Analyzing data requires having data to work with. The Collection phase includes Memory Acquisition — exporting the memory from your disk image. Using a tool called VBoxManage, the commands below should be typed on a command line on your host machine.

Make sure after VBoxManage is started to navigate to the Evidence folder where the .raw, .vhd, and hash .txt files will be stored.

To start VBoxManage.exe, do one of the following:

  1. Navigate directly to: C:\Program Files\Oracle\VirtualBox\VBoxManage.exe
  2. Add it to your PATH from within the Evidence folder:
SET PATH=%PATH%; "C:\Program Files\Oracle\VirtualBox"

Then list all VMs:

vboxmanage list vms

Shows all virtual machines in VirtualBox. The number in {} at the end is the unique vm-uuid.

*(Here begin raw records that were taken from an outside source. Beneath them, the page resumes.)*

Rows are points. Examples show where two turns around zero, p and q, send a point. Write where each new point lands after one turn and then the other. Backwards means that the second turn is done in reverse. Each puzzle has new turns, and all numbers are rounded.

Turn p:
[-12 -45] => [-10 -45]
[-34  49] => [-36  48]
[ 24 -23] => [ 25 -22]
[22 18] => [21 19]
Turn q:
[-38  27] => [-43  19]
[-12  40] => [-20  37]
[ 25 -25] => [ 29 -20]
[ 25 -43] => [ 33 -37]
Where do these land?
q, then p: [ 40 -33] => [ 47 -23]
q, then p: [-29  44] => [-38  36]
p, then q: [-10 -11] => [ -7 -13]

Turn p:
[  8  31 -14] => [ 2 35  5]
[ 66 -49  40] => [ 76 -50   7]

vboxmanage debugvm {vm-uuid} dumpvmcore --filename nameyourfile.raw

Produces a raw file stored in the Evidence folder, which will be used to generate a hash.

certUtil -hashfile nameyourfile.raw > nameyourhash.txt

Stores the SHA-1 hash of the raw file in a text file.

The last command is essential. It calculates the hash — this is what you share alongside the acquired data. A forensic analyst will verify that the hash shared matches the hash stored in the text file, ensuring the memory or data has not been modified.

Now that memory has been acquired, you can shut down the virtual machine.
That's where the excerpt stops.